How to perform lorentz transformation on Cartesian coordinates $x= [x_1,x_2,x_3,x_4]$

Question

Can any one explain me what is lorentz transformation and how is this different from orthogonal transformation. How to perform lorentz transformation on cartesian co-ordinates ?

Answer 1

Special Relativity says that when objects are in motion space gets stretched and time gets shortened (from what it usually would be if it was at rest). Given four coordinates, a transformation (or a linear map) between any other 4 coordinates can be thought of as a 4x4 matrix. Given a speed that your reference frame is moving (with respect to your rest frame) and a direction that your frame is moving in, the Lorentz transformation is a 4x4 matrix which you can multiply your coordinates by to get the elongated or shortened coordinates viewed from a rest frame.

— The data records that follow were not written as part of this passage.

Points, in no order, along strands that fork, close into loops and pass close to each other.
(in the rows, 100 means zero)
Points whose rows are less than 56 apart are linked; no others are. Some points are linked to none.
j454: 77 82 95 90 93 127 79 125 111 110 113 133 84 92 102 107 82 132 80 134 95
 100 99 98 104 90 101 108 98 81 93 77 105 110 105 111
j798: 87 74 95 85 94 117 103 109 104 91 103 89 93 140 136 83 105 108 97 120 92
 106 73 114 118 96 97 125 107 111 94 108 105 109 125 87
j317: 93 93 106 79 88 104 93 101 100 114 107 117 101 106 111 90 98 127 94 121
 88 99 103 101 97 91 81 99 118 95 96 102 117 103 101 86
j878: 47 85 91 87 108 113 90 105 88 120 89 116 98 121 87 108 97 122 73 95 101
 87 115 96 108 79 124 103 87 95 116 98 104 86 106 130
j196: 61 58 81 101 106 104 100 96 70 115 87 93 73 112 100 92 100 110 88 106
 109 117 91 99 113 93 109 101 90 125 140 102 105 95 95 115
j827: 119 127 111 117 118 102 126 91 113 91 95 77 105 85 100 122 101 80 99 69
 111 102 112 96 99 113 124 111 93 87 111 93 76 103 93 120
j463: 137 132 115 102 108 66 110 84 98 99 96 106 118 72 72 93 102 82 121 82 98
 98 118 93 75 115 90 80 103 97 89 99 86 97 78 100
j894: 126 144 110 82 109 91 88 106 102 93 107 107 132 113 106 95 138 63 118 95
 95 82 105 112 90 100 79 78 121 111 56 126 126 109 106 77
j136: 97 73 95 111 94 95 109 87 83 101 94 87 85 92 105 97 94 111 99 110 102
 119 82 104 106 113 95 103 96 116 125 96 94 102 92 95
j654: 102 98 102 114 96 59 108 72 92 93 80 84 123 123 76 82 108 74 121 62 100
 85 107 105 93 96 97 93 89 118 95 117 95 81 91 86
j263: 93 102 102 89 103 108 105 105 107 100 96 93 111 127 111 100 104 105 101
 92 93 96 102 104 110 87 101 112 109 95 98 110 108 98 110 96
j945: 87 94 104 80 91 76 92 86 90 116 94 117 117 114 86 80 102 118 104 98 86
 88 117 98 89 89 84 83 111 100 95 110 114 88 93 88
j346: 89 75 86 108 89 66 116 60 78 108 84 100 95 107 98 79 110 116 103 92 108
 101 109 99 92 100 89 87 104 112 134 124 106 85 83 90
j836: 88 91 104 76 100 93 73 112 94 116 104 94 115 132 78 85 92 99 112 103 74
 88 87 99 106 95 94 101 99 105 82 83 96 99 114 90
j717: 87 88 86 115 108 95 112 81 77 119 80 91 84 83 89 108 97 102 87 86 119
 112 107 91 103 106 112 94 89 112 144 103 98 90 83 119
j418: 56 109 101 86 107 119 94 107 100 113 88 118 111 116 86 112 99 122 73 84
 98 80 130 96 99 74 127 97 97 75 104 102 103 83 107 131
j147: 75 89 99 74 93 107 93 104 99 117 101 124 101 116 106 92 99 135 83 116 92
 94 113 100 101 86 96 103 113 89 103 106 118 96 101 97
j375: 95 70 91 104 91 128 103 124 115 89 111 106 79 105 127 106 91 116 91 128
 98 115 87 107 116 100 101 121 98 99 102 91 104 117 116 101
j726: 111 88 88 124 94 130 96 129 126 93 112 117 74 59 101 128 77 112 88 123
 111 107 104 94 108 105 112 111 89 76 103 73 90 119 100 119
j801: 78 69 95 90 104 99 87 111 88 102 99 75 98 133 94 92 94 93 107 104 84 100
 65 106 120 100 105 119 85 124 100 84 84 104 120 99
j24: 123 76 81 123 86 119 121 104 106 87 102 97 69 73 131 106 86 115 91 127
 116 125 98 105 109 130 104 109 104 97 118 92 100 117 103 97
j796: 110 135 99 104 112 136 97 120 131 98 116 135 89 70 114 125 94 102 87 108
 111 87 133 93 89 85 111 103 114 54 86 96 111 113 92 114
j799: 66 110 104 100 108 110 77 107 89 118 97 121 98 71 66 119 86 116 77 99
 106 94 113 87 92 92 123 88 78 85 109 82 87 84 92 135
j20: 118 107 100 101 83 96 123 81 107 94 102 97 93 105 153 83 118 114 100 119
 117 110 97 113 93 114 79 103 124 103 103 136 119 107 103 70
j139: 100 101 89 120 111 79 110 68 76 125 78 91 93 71 75 104 99 89 93 73 120
 105 116 84 96 109 110 84 83 110 141 100 92 88 76 119
j758: 102 128 104 86 114 129 90 128 121 98 111 106 117 119 110 115 108 92 98
 89 88 83 111 102 109 74 109 106 111 76 80 105 116 107 116 107
j743: 91 85 104 78 95 90 81 102 92 109 105 86 112 141 98 76 98 97 113 106 76
 88 76 105 111 99 87 106 105 113 78 94 97 101 117 79
j8: 83 83 103 92 101 86 93 93 88 111 91 93 105 116 81 95 94 102 102 91 88 96
 94 99 104 95 97 100 96 113 109 96 98 90 100 97
j814: 81 102 99 104 109 126 102 119 116 101 98 107 100 99 95 123 92 110 84 90
 102 95 110 96 104 81 123 112 93 76 111 90 93 101 103 131
j287: 83 95 103 111 110 75 94 87 84 113 84 82 104 102 61 102 94 80 107 69 97
 97 102 93 99 93 109 93 78 118 117 93 91 83 91 108
j308: 118 89 90 116 100 130 115 119 134 56 117 88 83 104 141 115 100 89 92 111
 107 113 82 106 124 108 113 129 84 103 83 104 94 115 130 110
j786: 83 112 109 88 109 87 75 113 90 113 96 100 119 101 51 104 85 92 108 84 84
 89 107 90 92 88 113 82 87 96 92 77 92 83 102 108
j984: 117 112 113 110 105 104 99 112 108 85 109 76 101 82 86 119 92 85 107 98
 95 110 77 99 108 112 106 117 83 106 96 76 76 102 101 108
j640: 111 129 115 110 115 97 113 95 105 104 92 94 110 76 81 118 94 87 102 73
 104 98 119 91 87 104 119 96 97 83 110 89 81 97 86 119
j996: 107 125 108 70 102 94 85 109 100 114 104 123 127 113 97 90 117 96 110
 102 86 84 117 102 86 84 78 80 126 93 72 116 128 101 103 82
j262: 127 125 107 108 103 81 130 71 107 83 90 84 107 98 124 93 117 89 106 84
 120 104 102 104 97 123 93 107 105 104 96 125 88 98 92 88
j888: 99 90 106 83 93 110 91 108 105 98 115 93 99 126 130 85 106 106 103 122
 85 99 75 109 113 98 84 113 112 110 80 102 112 111 118 78
j497: 88 127 107 113 111 125 91 121 112 100 106 107 103 66 70 133 84 95 88 88
 106 95 112 86 85 88 134 98 84 66 104 70 75 101 96 139
j969: 123 131 105 104 106 115 117 99 128 67 112 79 100 105 134 116 113 80 95
 93 109 105 92 105 114 110 106 122 98 102 79 114 95 107 116 98
j849: 126 115 104 108 97 69 129 68 102 98 86 97 110 94 111 85 115 97 111 80
 114 100 115 100 87 116 87 96 110 102 107 126 92 98 81 87
j66: 76 113 105 82 103 108 93 104 101 113 92 123 112 109 87 108 98 122 84 92
 97 84 130 94 95 80 111 95 106 77 99 105 107 83 98 115
j715: 124 116 117 91 86 80 90 87 96 84 113 87 114 107 107 81 115 82 116 106 94
 96 71 109 97 113 70 92 105 124 60 109 96 104 104 72
j784: 78 73 88 99 92 127 97 116 108 107 103 129 80 92 110 109 87 136 75 129
 106 106 108 99 107 96 107 109 100 82 110 89 110 105 102 115
j826: 89 67 99 103 95 100 96 101 84 99 103 83 84 101 104 97 91 107 99 118 92
 117 67 104 111 110 95 110 90 123 113 84 91 106 104 97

An orthogonal map is a matrix that just rotates the coordinates but does not change anything else unlike a Lorentz transformation because Lorentz transformations change the size of an object in the direction of motion more than in other directions.

Answer 2

An example of a Lorentz transformation for two inertial frames with relative velocity $v$ in the $x$ direction is: \begin{equation*} \left[ \begin{matrix} x' \\ y' \\ z' \\ ct' \\ \end{matrix} \right] = \left[ \begin{matrix} \cosh\theta & 0 & 0 & \sinh\theta \\ 0 & 1 & 0 & 0 \\ 0 & 0 & 1 & 0 \\ \sinh\theta & 0 & 0 & \cosh\theta \end{matrix} \right] \left[ \begin{matrix} x \\ y \\ z \\ ct \end{matrix} \right] \end{equation*} where $\theta = \tanh^{-1}(v/c)$.

Superficially, this looks almost like a rotation matrix, except that it uses hyperbolic trig functions instead of normal trig functions. From that analogy, you might also be led to rediscover the invariance of $c^2 t^2 - x^2 - y^2 - z^2$ under Lorentz transformations - as opposed to the invariance of $x_1^2 + x_2^2 + x_3^2 + x_4^2$ under orthogonal transformations.

Answer 3

In the Cartesian plane with coordinates $(x, y)$, and with $\theta$ denoting a real number, a rotation has the form $$ R_{\theta}\left[\begin{array}{@{}c@{}} x \\ y \\ \end{array}\right] = \left[\begin{array}{@{}rr@{}} \cos\theta & -\sin\theta \\ \sin\theta & \cos\theta \\ \end{array}\right]\left[\begin{array}{@{}c@{}} x \\ y \\ \end{array}\right] = \left[\begin{array}{@{}c@{}} x\cos\theta - y\sin\theta \\ x\sin\theta + y\cos\theta \\ \end{array}\right], $$ while a boost has the form $$ B_{\theta}\left[\begin{array}{@{}c@{}} x \\ y \\ \end{array}\right] = \left[\begin{array}{@{}rr@{}} \cosh\theta & \sinh\theta \\ \sinh\theta & \cosh\theta \\ \end{array}\right]\left[\begin{array}{@{}c@{}} x \\ y \\ \end{array}\right] = \left[\begin{array}{@{}c@{}} x\cosh\theta + y\sinh\theta \\ x\sinh\theta + y\cosh\theta \\ \end{array}\right]. $$ A rotation preserves the Euclidean metric $dx^{2} + dy^{2}$, while a boost preserves the Lorentz metric $-dx^{2} + dy^{2}$.

In four-dimensional space, analogously, a rotation preserves the Euclidean metric $$ dx_{1}^{2} + dx_{2}^{2} + dx_{3}^{2} + dx_{4}^{2}, $$ while (modulo the choice of timelike coordinate) a Lorentz transformation preserves the metric $$ -dx_{1}^{2} + dx_{2}^{2} + dx_{3}^{2} + dx_{4}^{2}. $$ Writing down a general rotation or Lorentz transformation is not as pleasant as in the plane, but the situation in the plane conveys the general flavor of the distinction.